Борух ничего не ответил, только плечами пожал. Ощущение глобальности разразившейся катастрофы преследовало его уже давно. И дело было не только в странном радиомолчании вечно, вопреки всем инструкциям трындящих в эфире вертолётчиков. Просто чуялось прапорщику что-то этакое – не объяснимое пока словами. Какая-то чудовищная неправильность, отнюдь не ограниченная маленьким степным гарнизоном. Казалось, из картины мира исчезли несколько малозначимых, но обязательных мелочей, и теперь их отсутствие тревожило подсознание.
Перед дальней разведкой заехали обратно на склад. Оставив Успенского торчать в верхнем люке и наблюдать за периметром, Борух сноровисто закинул в недра БРДМ несколько ящиков с боеприпасами и сухпайками. Хозяйственный прапорщик с удовольствием погрузил бы гораздо больше – но было некуда. БРДМ не грузовик, так что пришлось ограничить свой аппетит в пользу нескольких канистр с бензином.
Пропавшие солдаты не обнаружились. Собак не было видно. Невидимый похититель тоже никак себя не проявлял.
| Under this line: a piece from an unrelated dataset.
Points on a hilly landscape, in no order, each with its height.
A ball rolls from a point to whichever of its 2 nearest points has the largest drop for the distance, and stops where none of them is lower. Distance is the straight distance between rows; heights are no part of it.
Labuf: [-0.87 -2.31 -2.94  0.63  4.40  3.53 -1.10  0.16  3.52 -4.19  0.19 -2.87
 -1.21  1.67  2.73 -4.25 -3.88 -0.92  2.51  0.73  2.34 -1.39  2.79]  (h 524)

Вечерняя степь ложилась под колёса то плавными волнами, то резкими кочками, заставляющими лейтенанта вцепляться в жёсткое сиденье. В свете садящегося солнца длинный шлейф пыли выглядел как кометный хвост, несущийся в пространстве бесконечного космоса. Борух поднял бронекрышки смотровых окон – жара, несмотря на вечер, стояла неимоверная, и в тесном пространстве бронемашины вскоре стало как в духовке. От размеренного неторопливого движения начало постепенно распускать тиски стресса и уходить боевое напряжение. Успокоившись и перестав мыслить сиюминутными неотложными действиями, Борух снова и снова прокручивал в голове всё произошедшее – эпизод за эпизодом, – пытаясь понять, что же случилось. Увы, логическая картина произошедшего не выстраивалась. Прапорщик чувствовал, что все его действия были вроде бы тактически верны, – но результат, откровенно говоря, был ни к чёрту. Как ни крути, гарнизон оставлен, личный состав части потерян, и вся его боевая мощь – старинная БРДМ да задрёмывающий, несмотря на тряску, лейтенант. Кроме того, Боруха не отпускало раздражающее ощущение, что он что-то пропустил. Какую-то неправильность, которая маячит перед глазами, но никак её не уловить, не сосредоточиться на ней. Как на картинках Эшера, где надо присмотреться, чтобы понять нарушения геометрии, но, если бросить рассеянный взгляд, останется только впечатление, что что-то не так. Увы, этот безумный день не оставил времени на осмысление и неторопливые медитации, но ощущалось, что вот-вот, как на детских картинках «найди в кустах зайцев», из хаотического на первый взгляд нагромождения листиков и веточек нарисуются вдруг длинные уши и ехидные морды.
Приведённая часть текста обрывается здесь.